A bankruptcy can be voluntary or involuntary. An involuntary proceeding is filed by creditors who seek to prevent the company from disbursing its assets before it pays its bills. Voluntary proceedings are filed by the company.

Chapter 7 leads to the outright liquidation of the company. A trustee is appointed by the court to sell the company's assets and to determine how much of the proceeds each creditor receives, as outlined by law. Secured creditors (banks, for example) are given priority over unsecured creditors (employees and shareholders, for example). When a company files under Chapter 7 it is proper to say that the firm has declared bankruptcy or has gone bankrupt.

Chapter 11 leads to a "reorganization" rather than a liquidation. A firm filing under this chapter remains a going concern, with the hope of re-emerging as a viable company. It might, however, ultimately have to convert to filing Chapter 7 and go out of business.

Under Chapter 11, a company's creditors are held at bay while the company sorts out its options. The company must propose a restructuring plan to its creditors and to the bankruptcy court. Once the plan is approved, all parties are bound by it.

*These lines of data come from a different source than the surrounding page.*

A small network was shown many inputs. Here are its activations along a few directions, one row for each input.
Each table varies a few parts of the input and shows all the possible inputs, shuffled.
A made-up example of a description, with smaller parts first: one of 8 places around a ring, together with either a single point or (one of 2 separate values, together with one of 4 places along a line) or one of 11 places along a line.
Shared parts are said once, and a part with two or three values counts as separate values.
In the rows, zero is written as 128.

Other details of the inputs vary at random and push rows far along two fixed directions, the same in every table; ignore that.

Rows:
r1: [115 163 132  93 123 154 116 135 180 107 122 122 124  96 140]
r2: [120 148 124  94 130 146 118  99 171 103  97 148 116  94 103]
r3: [109 144 142  86 137 163 125 123 177 114 105 126 134  98 121]
r4: [100 145 142  80 122 171 134 119 153 130 139  93 101 121 140]
r5: [105 120  78  86 130 160 155  74 164 132 112 158 127 110 137]
r6: [102 160 153 109 131 168 129 130 165 110 114 128 132 104 113]
r7: [107 108 147 126 125 188 155 105 164 131 111 122 155 122 151]
r8: [ 89 124 101  91 101 136 111 131 160  99  87 145  98 104 146]
r9: [117 146 110  76 107 147 125  86 160 119 126 116  77 111 126]
r10: [ 82 103 218 189 151 155 167 222  59 182 189  41 227 179 176]
r11: [130 147 114  86 130 137 110 110 176 100 108 138 115  92 130]
r12: [ 89 109 244 198 153 153 170 219  72 184 220  44 227 205 181]
r13: [196  72  48 203 106  17 101  90  43 127 131 187  75 148  91]
r14: [123 163 115  98 115 147 112 120 173 111 109 147 102  98 111]
r15: [102 155 153 103 133 168 130 128 167 115 108 128 135 102 112]
r16: [209  97 100 172 140  45 122 103  72 120 112 171 105 151  88]
r17: [125 164 107  90 115 146 109 124 172 108 112 144 102  92 119]
r18: [ 80 139 135  96 112 175 140 131 164 141 145  89 162 136 136]
r19: [123 163 112  96 115 150 109 122 168 110 109 149 102  96 109]
r20: [ 70 131 134 109 110 168 129 135 152 146 140  95 154 110 146]
r21: [ 90 118 107  89 140 184 164 107 158 149 122 135 150 117 149]
r22: [198 109 107 179 140  60 124 116  60 124 115 171 107 154  76]
r23: [ 98 142  98  96 101 147 102  82 177 124 148 141 113 114 123]
r24: [115 162 132  91 121 154 117 136 181 113 119 123 122  94 138]
r25: [ 89 134  85  98 101 143 110  90 161 124 125 133 119  95 125]
r26: [185  98 103 200 140  48 127 110  43 164 157 128 117 176 134]
r27: [117 144 137  82 137 156 122 128 176 114 107 124 133  96 131]
r28: [106 107 143 121 126 193 152 113 163 140 107 120 153 120 148]
r29: [124 143 121  90 131 145 116  99 173 100 101 144 119  94 113]
r30: [191  82  49 189 106  23 113  83  47 142 133 171  94 154  91]
r31: [ 81 140 135 100 113 170 116 124 167 143 162 113 142 125 139]
r32: [130 147 113  84 128 136 110 111 177 106 105 139 114  92 128]
r33: [ 90 125  99  92  96 133 113 126 159  97  87 147  98 102 145]
r34: [214 108  90 170 135  35 115 117  76 119 124 164  95 149 106]
r35: [128 127 213 165 164 135 158 216  95 150 162  67 191 163 170]
r36: [180  87 100 188 125  55 138 126  52 155 157 128 137 200 104]
r37: [214  97  97 168 141  39 119 109  72 120 115 168 104 149  98]
r38: [107 167 139  99 117 163 119 134 179 113 116 132 118  99 122]
r39: [225 114  72 184 124  23 111 113  64 118 124 181  77 154  88]
r40: [117 145 132  77 135 158 119 127 173 112 107 128 132  93 128]
r41: [ 91 107 224 179 156 163 179 226  69 180 198  31 235 210 169]
r42: [202 122 101 185 127  49 118 121  70 116 129 171  96 154  94]
r43: [121 110 106 110 108 173 138  73 178 126  91 151 122 106 132]
r44: [118 161 118  98 117 149 114 115 170 111 104 150 102  97 101]
r45: [ 73 127 132  99 109 152 122 150 157  99  99 124 123 112 163]
r46: [121 145 122  88 130 149 117 108 165 112  97 149 117  96  99]
r47: [114 149  99  80 107 149 107  84 160 135 136 129 100 107 127]
r48: [101 147 146  88 120 166 137 114 152 124 142  92 105 124 144]
r49: [127 164 110  97 115 140 110 118 174 100 116 144 102  94 122]
r50: [ 99 157 156 104 136 171 131 128 167 109 112 126 139 102 115]
r51: [ 95 155 134  85 111 167 123 104 166 141 146 104 126 113 146]
r52: [212 111  89 169 136  38 113 113  78 113 125 164  96 147 108]
r53: [106  89 199 184 176 156 213 193  64 187 174  76 225 194 184]
r54: [129 142 118  85 132 140 114 106 174 100 104 140 119  92 122]
r55: [214 109  85 165 136  40 112 120  72 120 122 165  94 148 103]
r56: [ 83 150 127  93 128 171 118 110 171 149 137  97 130 108 160]
r57: [117 128 246 198 170 149 175 224  68 155 164  68 206 180 146]
r58: [201  94  74 194 136  36 111  93  40 159 147 151  94 171 119]
r59: [ 75  93 235 193 160 149 172 248  55 163 176  49 217 182 195]
r60: [ 81 140 138 103 112 167 119 122 170 143 160 110 142 128 140]
r61: [114 149 101  82 106 145 110  83 164 136 134 127 100 110 129]
r62: [102 154 151 100 135 169 130 131 168 117 107 126 134 103 111]
r63: [103 149 151  92 138 166 129 127 173 118 104 126 136 101 114]
r64: [119 148 131  84 136 151 117 130 177 114 112 123 129  97 137]
r65: [ 87 110 234 188 156 160 186 224  71 177 202  26 241 212 176]
r66: [206  67  43 177 141  42 157  72  50 151 123 193 103 172 103]
r67: [182  69  88 215 123  37 113 130  27 139 148 158 108 164 110]
r68: [203 103 104 175 138  47 124 104  69 123 108 175 104 151  79]
r69: [199 116 112 191 131  52 125 125  61 126 125 168 101 159  85]
r70: [218 102  85 164 141  36 112 114  69 120 118 169  98 148 100]
r71: [ 63 127 133 103 118 159 124 143 153 113 122 116 137 102 160]
r72: [171  75  85 194 121  31 123 127  37 127 129 162 104 160 120]
r73: [ 91 123  95  87 100 139 107 130 156  98  87 149  97 101 143]
r74: [ 89 123  93 107 100 147 101 108 163 119 119 141 104  88 127]
r75: [102 164 147 103 124 167 124 132 171 110 117 131 124 102 116]
r76: [105 148  93  97 120 144 105  78 166 135 130 125 105 102 145]
r77: [130 130 219 177 162 135 160 227  87 153 169  65 194 169 170]
r78: [127 135 224 186 158 137 163 226  83 150 171  70 192 171 166]
r79: [116  76 246 213 163 177 201 207  70 182 161  56 232 198 189]
r80: [116 128 241 190 170 156 170 227  66 156 164  70 205 177 144]
r81: [ 86 127  95 109 102 147 101 104 161 112 123 142 108  88 131]
r82: [ 94 156 137  88 113 169 123 104 164 136 149 103 129 114 149]
r83: [ 85 121  91  90 108 142 105 118 153 110 107 145 105  91 137]
r84: [118 144 109  76 110 147 124  88 160 120 125 117  76 114 124]
r85: [211 110  90 187 133  41 119 106  59 121 112 183  86 156  68]
r86: [214 113  84 185 127  40 115 111  55 121 118 186  81 155  71]
r87: [131 159 106  88 118 141 107 123 172 109 111 140 105  91 124]
r88: [110 145 137  80 135 165 121 121 175 113 104 131 132  95 118]
Description of these inputs: one of 4 places along a line, together with either one of 2 separate values or one of 9 places along a line or one of 11 places around a ring.
Q: The inputs of r48 and r84 match in every part but the place on the line of 4. If r65 is changed in the same way as r48 into r84, which row does it become?
A: r36
Q: The inputs of r28 and r79 match in every part but the place on the line of 4. If r22 is changed in the same way as r28 into r79, which row does it become?
A: r62
Q: Change only the place on the ring of 11 in r78. List by row number the other rows that result.
A: r15, r16, r24, r32, r34, r37, r38, r57, r68, r69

In recent years, some companies have turned to Chapter 11 as a strategic maneuver, especially in the face of mounting legal claims. Since the company continues in business, it is not correct to write that it has gone bankrupt.

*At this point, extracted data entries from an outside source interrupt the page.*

Each row below holds a small network's activations on one record, seen along a few directions.
Each row is followed by the record's values for the fields Dov, Rofaz, Vub, Zek, Mabe, Lasum.
Not every record has every field; a missing one is left out.
The largest differences between rows may come from other fields.
In the rows, 500 means zero.
Strong random noise was added to every row along 5 fixed directions; ignore it. To show where, here is one row again and again, with new noise each time:
442	843	516	293	264	513	475	524	245	606	389	400	399	628	652	400	401	608	492	510
512	599	616	505	417	547	573	353	379	619	496	691	471	352	602	538	472	710	403	329
448	386	633	562	599	455	647	549	513	490	510	396	579	469	812	576	422	407	357	634
584	600	708	558	321	505	534	465	361	315	353	767	273	408	834	324	435	554	354	348
456	479	488	537	631	551	666	420	518	871	715	354	817	323	494	814	468	758	424	513
395	290	691	632	677	451	743	500	526	574	618	307	713	380	804	725	403	419	305	676
392	344	558	493	711	504	649	336	552	764	584	562	670	396	531	737	519	561	419	492

238	304	783	439	634	446	578	140	327	488	314	781	388	493	450	526	484	260	377	424 -> Dov: g2 / Rofaz: j1 / Vub: b2 / Zek: f1 / Mabe: m2 / Lasum: c5
331	485	394	211	516	456	444	386	460	732	334	561	385	756	423	440	540	306	660	572 -> Dov: g1 / Rofaz: j3 / Vub: b1 / Zek: f3 / Mabe: m3
545	887	408	422	260	447	449	600	302	399	529	337	430	500	383	476	419	690	590	576 -> Dov: g1 / Rofaz: j3 / Vub: b1 / Zek: f1 / Mabe: m1 / Lasum: c5
304	671	489	374	267	368	364	592	309	663	443	259	636	565	362	679	478	524	722	498 -> Dov: g1 / Rofaz: j3 / Vub: b1 / Zek: f2 / Mabe: m1 / Lasum: c4
712	528	341	654	416	409	376	839	584	268	505	488	454	394	443	629	579	523	640	529 -> Dov: g1 / Rofaz: j3 / Vub: b1 / Zek: f1 / Mabe: m1 / Lasum: c5
519	568	570	550	547	505	560	495	461	486	635	266	564	461	539	467	402	423	418	619 -> Dov: g1 / Rofaz: j1 / Vub: b1 / Zek: f3 / Mabe: m3 / Lasum: c5
685	720	401	547	341	504	406	795	482	375	456	339	488	472	428	367	482	573	650	506 -> Dov: g2 / Rofaz: j3 / Vub: b1 / Zek: f3 / Mabe: m1 / Lasum: c5
535	511	557	395	519	530	506	428	546	476	395	758	376	608	718	197	430	389	389	437 -> Dov: g1 / Rofaz: j1 / Vub: b1 / Zek: f3 / Mabe: m1
707	636	520	721	419	546	631	637	460	295	613	240	587	242	485	474	394	668	354	465 -> Dov: g2 / Zek: f1 / Mabe: m1 / Lasum: c2
572	400	423	515	439	419	302	818	618	254	334	657	381	595	775	438	517	348	584	540 -> Dov: g1 / Rofaz: j3 / Vub: b1 / Zek: f2 / Mabe: m2 / Lasum: c4
716	479	275	594	554	501	378	677	707	420	586	621	553	498	590	522	600	589	523	438 -> Dov: g1 / Rofaz: j1 / Vub: b1 / Zek: f2 / Mabe: m3 / Lasum: c4
492	350	547	631	588	499	503	392	544	512	598	648	563	387	439	646	506	616	427	344 -> Dov: g2 / Zek: f2 / Mabe: m2 / Lasum: c4
470	395	555	479	540	582	485	429	630	503	272	512	514	558	666	197	507	361	472	451 -> Dov: g2 / Rofaz: j1 / Vub: b2 / Zek: f2 / Mabe: m3
437	535	404	260	578	515	372	335	409	611	430	695	408	517	178	523	611	523	635	324 -> Dov: g1 / Zek: f1 / Mabe: m2 / Lasum: c2
543	427	412	362	703	454	490	631	509	193	411	542	190	805	570	423	525	162	496	764 -> Dov: g2 / Zek: f1 / Mabe: m2 / Lasum: c5
448	686	412	354	414	399	535	639	351	471	537	209	520	539	382	579	491	448	565	639 -> Dov: g1 / Rofaz: j3 / Vub: b1 / Zek: f1 / Mabe: m1 / Lasum: c2
262	361	576	397	466	484	488	279	414	617	333	859	404	638	681	493	547	321	443	395 -> Dov: g2 / Rofaz: j1 / Vub: b1 / Zek: f2 / Mabe: m3 / Lasum: c4
244	464	287	159	662	389	302	527	582	628	201	394	479	861	256	375	663	294	738	599 -> Dov: g2 / Rofaz: j2 / Vub: b1 / Zek: f2 / Mabe: m2 / Lasum: c3
518	624	488	498	426	527	542	584	400	506	639	193	643	497	416	650	394	577	550	591 -> Dov: g2 / Zek: f3 / Mabe: m1 / Lasum: c2
343	433	781	500	502	493	574	128	353	745	462	651	539	232	337	609	577	637	503	260 -> Dov: g1 / Rofaz: j2 / Vub: b1 / Zek: f2 / Mabe: m2
435	699	418	316	264	553	440	352	256	529	529	757	258	672	482	629	542	615	571	430 -> Dov: g2 / Zek: f2 / Mabe: m3 / Lasum: c4
400	267	562	565	589	477	625	490	481	507	653	473	652	457	542	910	524	416	489	569 -> Dov: g2 / Zek: f2 / Mabe: m1 / Lasum: c4
203	323	598	405	503	504	534	339	447	758	467	497	566	629	677	526	464	338	553	586 -> Dov: g2 / Rofaz: j2 / Vub: b1 / Zek: f3 / Mabe: m3
487	569	402	439	525	464	457	582	406	485	536	463	348	604	359	617	568	466	590	607 -> Dov: g2 / Rofaz: j2 / Vub: b1 / Zek: f1 / Mabe: m2 / Lasum: c2
382	508	402	412	372	517	485	676	462	637	459	337	572	667	734	571	492	402	620	646 -> Dov: g2 / Rofaz: j3 / Vub: b1 / Zek: f2 / Mabe: m3 / Lasum: c1
456	497	775	619	292	477	547	485	342	382	448	608	454	293	605	550	516	479	502	297 -> Dov: g2 / Rofaz: j3 / Vub: b1 / Zek: f2 / Mabe: m1 / Lasum: c1
539	609	340	508	441	436	445	646	530	579	538	359	647	467	439	673	558	667	621	534 -> Dov: g1 / Rofaz: j3 / Vub: b1 / Zek: f2 / Mabe: m1 / Lasum: c4
257	642	599	365	331	360	443	528	239	479	272	337	452	587	381	429	475	306	613	525 -> Dov: g2 / Rofaz: j3 / Vub: b1 / Zek: f1 / Mabe: m1 / Lasum: c5
664	580	679	587	367	546	572	525	347	124	471	796	124	471	756	301	393	487	334	490 -> Dov: g2 / Rofaz: j3 / Vub: b2 / Zek: f3 / Mabe: m2 / Lasum: c5
525	501	269	435	556	459	457	676	673	508	514	332	640	529	240	573	600	609	644	617 -> Dov: g2 / Rofaz: j3 / Vub: b1 / Mabe: m1 / Lasum: c4
321	350	685	575	426	427	504	456	429	603	516	540	597	336	387	760	568	437	570	386 -> Dov: g2 / Rofaz: j3 / Vub: b1 / Zek: f2 / Mabe: m1 / Lasum: c3
528	480	534	496	631	494	581	521	509	417	646	357	452	519	575	643	460	455	422	636 -> Dov: g1 / Zek: f2 / Mabe: m2 / Lasum: c1
750	721	438	438	445	564	353	436	553	278	344	845	114	519	356	171	483	513	507	327 -> Dov: g1 / Rofaz: j1 / Vub: b2 / Zek: f3 / Mabe: m1 / Lasum: c5
632	553	567	538	473	493	534	430	518	311	384	760	237	458	610	379	496	479	414	337 -> Dov: g1 / Rofaz: j3 / Vub: b2 / Zek: f2 / Mabe: m1 / Lasum: c1
541	689	359	400	326	406	458	680	422	498	528	273	539	515	324	572	514	613	612	539 -> Dov: g1 / Rofaz: j3 / Vub: b1 / Mabe: m1 / Lasum: c4
763	539	316	555	592	606	413	651	720	514	622	551	538	439	518	512	516	677	476	444 -> Dov: g1 / Rofaz: j1 / Vub: b2 / Zek: f2 / Mabe: m2 / Lasum: c1
623	542	696	734	284	552	572	664	430	338	517	377	558	456	892	288	376	519	326	526 -> Dov: g2 / Rofaz: j1 / Vub: b1 / Zek: f3 / Mabe: m3
448	369	772	615	450	450	565	294	424	304	522	805	379	370	671	662	525	391	382	444 -> Dov: g1 / Rofaz: j1 / Vub: b1 / Zek: f2 / Mabe: m3 / Lasum: c4

Here are new rows. What are their fields?
578	434	558	774	376	508	488	663	571	424	568	311	813	298	698	527	455	658	425	496 -> Dov: g2 / Rofaz: j1 / Vub: b1 / Zek: f2 / Mabe: m3 / Lasum: c4
597	546	495	707	410	520	565	559	461	621	728	318	800	293	660	749	474	785	401	537 -> Dov: g1 / Rofaz: j1 / Vub: b1 / Zek: f2 / Mabe: m3 / Lasum: c4
546	595	314	433	631	540	454	389	485	617	536	548	509	499	145	554	546	695	545	403 -> Dov: g2 / Zek: f1 / Mabe: m2 / Lasum: c5
666	530	426	621	507	470	546	625	516	244	559	320	386	459	603	440	444	437	402	624 -> Dov: g1 / Zek: f1 / Mabe: m3 / Lasum: c2
524	602	552	457	561	447	579	411	427	451	479	413	402	568	455	401	456	362	412	602 -> Dov: g1 / Rofaz: j1 / Vub: b1 / Zek: f3 / Mabe: m3 / Lasum: c5
325	156	619	563	882	435	663	433	637	672	615	347	738	399	473	725	444	271	425	677 -> Dov: g1 / Rofaz: j3 / Vub: b1 / Zek: f3 / Mabe: m2 / Lasum: c5
259	646	464	301	450	438	541	316	194	743	602	177	552	615	258	799	422	447	590	665 -> Dov: g1 / Zek: f1 / Mabe: m3 / Lasum: c5
316	346	504	404	588	396	423	407	547	479	394	795	348	601	279	723	676	299	668	447 -> Dov: g2 / Rofaz: j3 / Vub: b1 / Zek: f2 / Mabe: m1 / Lasum: c4
623	749	393	420	446	575	438	550	538	490	556	350	508	484	410	450	465	652	558	422 -> Dov: g1 / Zek: f2 / Mabe: m1 / Lasum: c1
378	362	550	381	560	407	426	365	492	406	344	726	371	565	399	594	588	279	594	374 -> Dov: g1 / Zek: f2 / Mabe: m1 / Lasum: c4
622	727	588	601	346	555	548	490	319	631	664	327	557	290	507	507	432	828	467	424 -> Dov: g1 / Rofaz: j2 / Vub: b1 / Zek: f3 / Mabe: m2
522	723	689	734	342	534	650	427	314	661	816	244	643	137	512	701	382	891	322	402 -> Dov: g1 / Rofaz: j2 / Vub: b1 / Zek: f2 / Mabe: m2 / Lasum: c1
461	625	655	557	325	512	528	387	285	511	494	517	551	469	572	434	414	561	440	410 -> Dov: g2 / Rofaz: j1 / Vub: b1 / Zek: f3 / Mabe: m3 / Lasum: c5
288	339	752	501	555	398	596	365	472	521	358	417	555	465	410	446	491	263	494	428 -> Dov: g2 / Rofaz: j3 / Vub: b1 / Zek: f3 / Mabe: m1
544	728	473	326	453	571	376	308	310	476	400	797	173	563	220	394	549	563	588	283 -> Dov: g2 / Zek: f1 / Mabe: m2 / Lasum: c5
449	614	638	497	327	486	475	453	390	437	335	663	342	436	546	303	545	506	457	272 -> Dov: g2 / Rofaz: j3 / Vub: b1 / Zek: f2 / Mabe: m1 / Lasum: c1
590	669	566	373	286	499	416	472	329	395	341	583	296	596	577	251	500	472	509	489 -> Dov: g1 / Rofaz: j1 / Vub: b1 / Zek: f3 / Mabe: m3
399	376	657	566	653	394	654	437	462	475	583	393	475	471	610	650	499	352	390	576 -> Dov: g1 / Rofaz: j2 / Vub: b1 / Zek: f2 / Mabe: m2 / Lasum: c1
475	533	337	437	506	450	408	606	467	558	503	567	424	678	520	604	601	535	591	542 -> Dov: g2 / Rofaz: j2 / Vub: b1 / Zek: f2 / Mabe: m2 / Lasum: c4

Here are some examples of leads for stories about companies that file under Chapter 11:

  • XYZ Corp. filed for protection under the nation's bankruptcy laws today.
  • XYZ Corp. filed for reorganization in the federal bankruptcy court today.
  • Creditors filed a bankruptcy petition against XYZ Corp. today, forcing it into reorganization proceedings.

The first two leads refer to voluntary proceedings in which the company filed the action. The third lead refers to an involuntary proceeding in which the individuals and companies to which the XYZ Corp. owes money have taken the action.

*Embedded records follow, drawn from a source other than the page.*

A small network was shown many inputs. Here are its activations along a few directions, one row for each input.
Each table varies a few parts of the input and shows all the possible inputs, shuffled.
A made-up example of a description, with smaller parts first: one of 8 places around a ring, together with either a single point or one of 9 places along a line or (one of 3 separate values, together with one of 4 places along a line).
Shared parts are said once, and a part with two or three values counts as separate values.
In the rows, zero is written as 128.

Other details of the inputs shift rows strongly along three fixed directions, in all tables alike. That doesn't count.

Rows:
r1: [131 110 133 119 149 129 124  90 111 147 127 145]
r2: [159 105 149 153 101 149 138 119  94 114 150 106]
r3: [108 133 120 132 142 119 119 162 149 137  94 119]
r4: [126 125 126 105 144 115 108 106 115 133 146 142]
r5: [129 110 128 117 157 136 124  93 110 144 135 146]
r6: [124 134 124 160  89 150 147 179 135 115 123  80]
r7: [103 135 118 140 139 122 117 151 161 136  97 116]
r8: [ 98 134 105 128 134 122 118 155 135 129  93 126]
r9: [128 127 113 154  87 148 143 186 123 116 120  85]
r10: [136 109 130 126 155 114 129  89 111 132 126 142]
r11: [101 129 106 124 136 124 121 157 140 129  93 125]
r12: [163 110 155 155 105 149 136 120  98 117 149 102]
r13: [166 126 143 142  95 135 123 131 113 128 163  92]
r14: [132 118 120 107 144 117 102 102 123 134 145 138]
r15: [101 131 104 119 141 129 123 157 139 126  94 122]
r16: [122 117 134 106 139 111 112  97 127 133 140 132]
r17: [127 120 118 170  96 167 158 173 111 126 110  93]
r18: [120 125 132 104 141 115 112  96 121 131 142 133]
r19: [158 116 134 138  87 135 124 129 105 124 164  98]
r20: [126 128 148 117 143 106 108 101 132 142 142 129]
r21: [160 122 129 135  88 140 126 125 104 120 162  97]
r22: [147 120 133 130  99 148 135 124 109 112 173  95]
r23: [123 126 144 116 138 105 110 101 129 140 142 135]
r24: [110 133 118 131 142 119 119 162 151 138  94 118]
r25: [159 112 148 151 104 152 143 120  95 137 153 100]
r26: [120 135 105 158  91 164 143 173 131 106 130  85]
r27: [154 203 130 108 112 135 174 133 166 108 137 226]
r28: [165 204 151 144  57 154 202 158 146  93 166 188]
r29: [108 125 122 147 152 139 134 149 140 148  84 125]
r30: [129 118 126 101 147 116 109 107 120 133 145 139]
r31: [132 112 131 113 153 135 126  91 110 144 129 142]
r32: [105 130 116 131 138 118 119 162 145 136  94 123]
r33: [156 192 135 125 130 138 198 123 152 103 127 229]
r34: [113 124 119 154 158 124 138 147 140 133  84 123]
r35: [ 96 131 104 133 132 127 119 145 151 127  96 122]
r36: [141 112 153 130 157 121 114  96 123 136 124 140]
r37: [136 106 135 130 153 110 129  94 113 136 129 143]
r38: [164 111 145 159 109 138 148 119  95 122 153  97]
r39: [ 96 133 102 127 137 132 121 146 151 125  97 119]
r40: [ 87 134 104 129 141 131 122 151 141 123 104 123]
r41: [ 98 130 110 132 132 117 118 160 137 134  95 128]
r42: [123 120 133 101 143 117 115  97 127 130 142 132]
r43: [157 118 141 133  88 135 133 135 101 122 166 100]
r44: [162 122 144 135  93 134 131 134 108 126 163  96]
r45: [108 132 110 136 135 119 114 158 150 137  94 123]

Bankruptcy filings and proceedings in bankruptcy court are open to the public and can provide a trove of information for financial and other journalists.

Here are two online resources:

www.abiworld.org
www.findlaw.com

(Pamela K. Luecke, Reynolds Professor of Business Journalism at Washington and Lee University, supplied information for this section on bankruptcy laws.)

Consequences

The fallout from bankruptcy filings can be extensive, and these consequences often make for revealing journalism. Jobs are lost, suppliers to the company are unpaid, those who have stock or bonds in the company may lose their investments.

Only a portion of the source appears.